Digress.it and Comment Press enable granual discussions

Via Twitter just moments ago Joss Win posted a link to a version of Ivan Illich’s “Deschooling Society” that has been made available via digress.it.  Deschooling Society is available elsewhere on the web, however this is the first time I’ve seen it accompanied by the option to engage in discussion as well.  Importantly the discussion framework that is being used here is particularly powerful.

Digress.it is a plugin for WordPress that supports discussion at a far finer level than is traditionally available on most blogs.  Rather than limiting conversations to a single field at the bottom of a post, digress.it “lets you comment paragraph by paragraph in the margins of a text.”

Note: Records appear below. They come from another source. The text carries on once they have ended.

These are the activations of a small neural network, seen along a few directions. Each row is one input.
Each table varies a few parts of the input and shows all the possible inputs, shuffled.
Descriptions start from the smaller parts, as in this example, which fits no table here: ring(5) and (point or line(9) or (values(3) and line(4))).
Shared parts are said once, and a part with two or three values counts as separate values.
(in the rows, 128 means zero)

Other details of the inputs shift rows strongly along two fixed directions, in all tables alike. That doesn't count.

Table:
r1: [163 140 126 163  87 126  70 157 110 136 116 118 112 103]
r2: [123 132 144 125 144 132 165 134 109 146 156 149 135 116]
r3: [119 102 128 147 123 118 109 128 113 141 112 145 147 104]
r4: [116 102 137 133 134 152 165 130 137 101 139 139 132 138]
r5: [101 106 139 131 133 134 159 123 141 121 146 152 141 120]
r6: [130 119  99  99  89 125 119 134 163 105  99  84 104 194]
r7: [113 130 136 123 150 135 159 112 137 118 101 173 139 121]
r8: [184 131  98 140  98 126  62 169  86 131 101 124 138  93]
r9: [149 133 180 120 169 162 174 114 132  94 136 123 126 119]
r10: [130 142 155 135 128 133 163 137 137 134 156 149 125 108]
r11: [103 130 148 132 142 128 165 121 145 134 171 155 135  99]
r12: [123 109 137 162 129 130  80 112 110 118 104  94 132 113]
r13: [147 138 123 118 139 144 148 142 123 122 145 155 131 118]
r14: [114 143  83  94 130  97 114 124 120 168 135  90 109 193]
r15: [ 88 134  94 103 132  92 109  99 153 148  85 109 118 182]
r16: [ 87 141 137  97 146 124 156  81 177 106 125  88 105 196]
r17: [176 131 114 137 118 137 103 159  79 137 124 136 128 112]
r18: [125 121 141 149 126 116 129 137 117 159 151 131 133  91]
r19: [111 136  87 129  87 109  63 119 151 124 100  80 103 193]
r20: [169 155  72  90  88  98  77 149 118 148  95  76 100 189]
r21: [110 137 145 136 135 131 148 123 140 126 165 151 131 105]
r22: [131 124 145 123 122 145 157 127 145 109 116 174 132 120]
r23: [108 126 140 132 140 119 153 121 142 144 166 141 136 100]
r24: [123 125 137 156 119 117 110 141 111 155 146 129 129  94]
r25: [105 150  77 103 131 103  95 122 133 149 136  92 112 190]
r26: [136 116 126 147 129 114 113 142  86 170 137 123 142  98]
r27: [ 92 120  97 115 110  99 106 111 160 140 120  88 116 185]
r28: [115 136 152 134 134 129 162 132 133 139 162 149 127 109]
r29: [147 119 145 114 103 145 164 140 153  99 121 158 136 113]
r30: [133 114 100 147 139 115  90 144  86 161 138 124 150  99]
r31: [111 135 127 130 147 131 143 126 131 130 162 153 138 111]
r32: [ 98 147  69 125 110  89  47 118 139 158 123  72 105 178]
r33: [165 134 175 101 155 153 173 119 136  94 121 110 129 116]
r34: [147 124 110 139 133 126 103 148  71 152 138 131 137 114]
r35: [132 117 131 109 159 125 183 135 103 162 163 151 144 115]
r36: [ 85 137  93 104 132  97 110  99 155 142  85 114 113 185]
r37: [146  97 114 166  97 149  77 151 102 103 103 113 125 121]
r38: [140 133 138 104 130 134 164 124 146 114  85 173 137 113]
r39: [175 140 141 140  88 125 114 161 121 129 118 134 124  87]
r40: [ 97 166 104  86 138 113 153 106 182 131 154 116 106 191]
r41: [124 132 137 120 140 142 158 117 143 112  96 176 131 122]
r42: [137 126 170 129 140 162 163 110 148  87 120 136 127 119]
r43: [137 122 115 156 116 113  77 146  78 166 126 112 133 107]
r44: [155 130  90 162 116 124  44 154  76 143 116 115 137 108]
r45: [117  88 109 163 114 129  79 139 103 123 115 101 132 129]
r46: [115  92 122 155 121 141 111 136 111 110 127 119 134 130]
r47: [187 135 125 139  92 125  91 166  86 139 103 123 131  95]
r48: [105 112 141 133 130 139 157 123 140 111 145 154 139 124]
r49: [118 122 143 127 133 138 158 121 139 117 123 170 138 121]
r50: [103  88 133 131 141 136 167 127 137 121 146 128 139 135]
r51: [ 87 149  92  77 152 104 159 111 160 152 157 111 116 195]
r52: [ 99 148 139  96 142 129 157  83 183 101 119  88 103 197]
r53: [153 140 133 158 100 138  89 144 124 118 132 139 122  93]
r54: [172 137 114 140  99 129  88 157 115 120 117 138 135  84]
r55: [156 146 149 115 108 135 158 140 154 110 141 154 127  97]
r56: [136 133 174 125 175 152 165 105 128 102 138 110 128 123]
r57: [121 143 152 133 135 139 163 125 148 120 165 159 131 103]
r58: [152 140 148 121 129 143 167 145 118 131 142 153 125 116]
r59: [118 121 173 122 184 144 176 100 128 115 151 113 135 121]
r60: [159 135 104 165 100 134  50 153 102 125 117 128 126  94]
r61: [166 117 123 142  86 128  82 150 113 118  77 145 138  94]
r62: [134 123 157 148 160 140 108 111 101 113 126  91 130 114]
r63: [111 124 124 127 151 119 148 125 132 148 162 145 143 104]
r64: [119 159 100  71 141 112 168 119 149 147 148 111 104 207]
r65: [111 109 163 130 158 136 167  99 140 116 133 121 141 114]
r66: [149 131 140 145 127 135 130 147  93 144 139 142 136 101]
r67: [128 149 140  73 122 130 165  96 194  94 102  90 104 190]
r68: [115 134 113 119 143 101  74  95 133 139 108  29 105 185]
r69: [101 126 134 123 153 130 158 109 134 121 108 172 141 123]
r70: [144 114 129 156  97 147  99 143 123 104 113 144 131 109]
r71: [106 114 148 128 139 137 168 120 134 118 134 177 144 112]
r72: [115 104 134 146 127 126 120 128 115 132 115 159 145 100]
Each input here is: line(6) and (values(2) or line(4) or ring(6)).
Question: Changing only the line(6) part turns r34 into r35. The same change can be made to r62. Which row results?
Answer: r68
Question: Change only the line(6) part in r57. List by row number the other rows that result.
Answer: r11, r21, r23, r53, r55
Question: Which other rows agree with r57 in the line(6) part? List them by row number.
Answer: r4, r7, r10, r19, r40, r44, r49, r52, r56, r64, r66
Question: Change only the values(2) part in r68. List by row number the other rows that result.
Answer: r65
Question: Change only the values(2) part in r42. List by row number the other rows that result.
Answer: r9

Table:
r73: [159 113 106 187  85 130   9 151  87 124  94  87 131  97]
r74: [116 161  71  80 107  87  81 110 166 137  84  60  91 227]
r75: [104 157 124  73 125 121 183 111 199 115 151 115 102 196]
r76: [142 114 165 130 160 157 185 125 119 110 129 172 149  85]
r77: [119 101 182 162 175 159 192 139 105 126 180 205 172  32]
r78: [138 144 136  99 135 131 158 121 144 125 129 140 124 131]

I don’t necessarily see this model being applicable to all blogs and blog comments, however there are definitely instances where the model would be very handy.

Collaborative peer review and solicitation of feed back are two uses that come to mind.  The Australian Federal Government, for example, recently launched a Consultation Blog, which uses a similar framework based upon the Comment Press theme.  Their aim seems to be to subject papers and policy documents to as rigorous a feedback process as possible at as granular a level as possible.

The opportunity to engage in highly specific, in-depth conversations is relevant for other use cases as well – such as fine grained analyses, discussion and debate.

For example, a document available to the public domain or shared under Creative Commons license could be posted to a course blog and used as the focal point for an exercise.  In the case of particularly long documents you could even allocate different sections to different groups.  Then at the end of the discussion you’d have a single post (or persaps a small selection of posts) that contained the thoughts and opinions of an entire cohort of students, with the granular level of the discussion meaning the comments were organised into topical chunks.

In the case of both Digress.it and Comment Press, a Comment Overview panel is displayed to the right of the content and is kept in view no matter where the reader is in the screen.  This serves to keep the discussion right up front the whole time.

Learning Webs « Deschooling society_1251673410962

About Mike Bogle

Educational Technologist for the University of New South Wales.
This entry was posted in Digital Culture & the Internet, Educational Technology and tagged , , , , , , . Bookmark the permalink.

3 Responses to Digress.it and Comment Press enable granual discussions

  1. Ed Webb says:

    Of course, the same affordances (more or less) are available with most web pages via Diigo. I plan to do some group readings of the kind you discuss above this semester using Diigo, and will let you know how it goes.

  2. Mike Bogle says:

    Ah yes that's true. That's one of the aspects of Diigo I haven't really experimented much with yet to be honest – in fact I'd completely forgotten it exists. Thanks for reminding me!

    The fact you can access the option merely by installing the toolbar plugin for Firefox rather than setting up a custom WordPress blog makes it much easier to set-up. Plus you can use it in conjunction with any website, can't you? Definitely an option worth considering – that's for sure.

    Thanks for pointing that out – I'll be sure to take a closer look.

  3. Eddie Tejeda says:

    Digress.it also supports a community component that allow sites to enroll their project on the digress.it community site for others to find.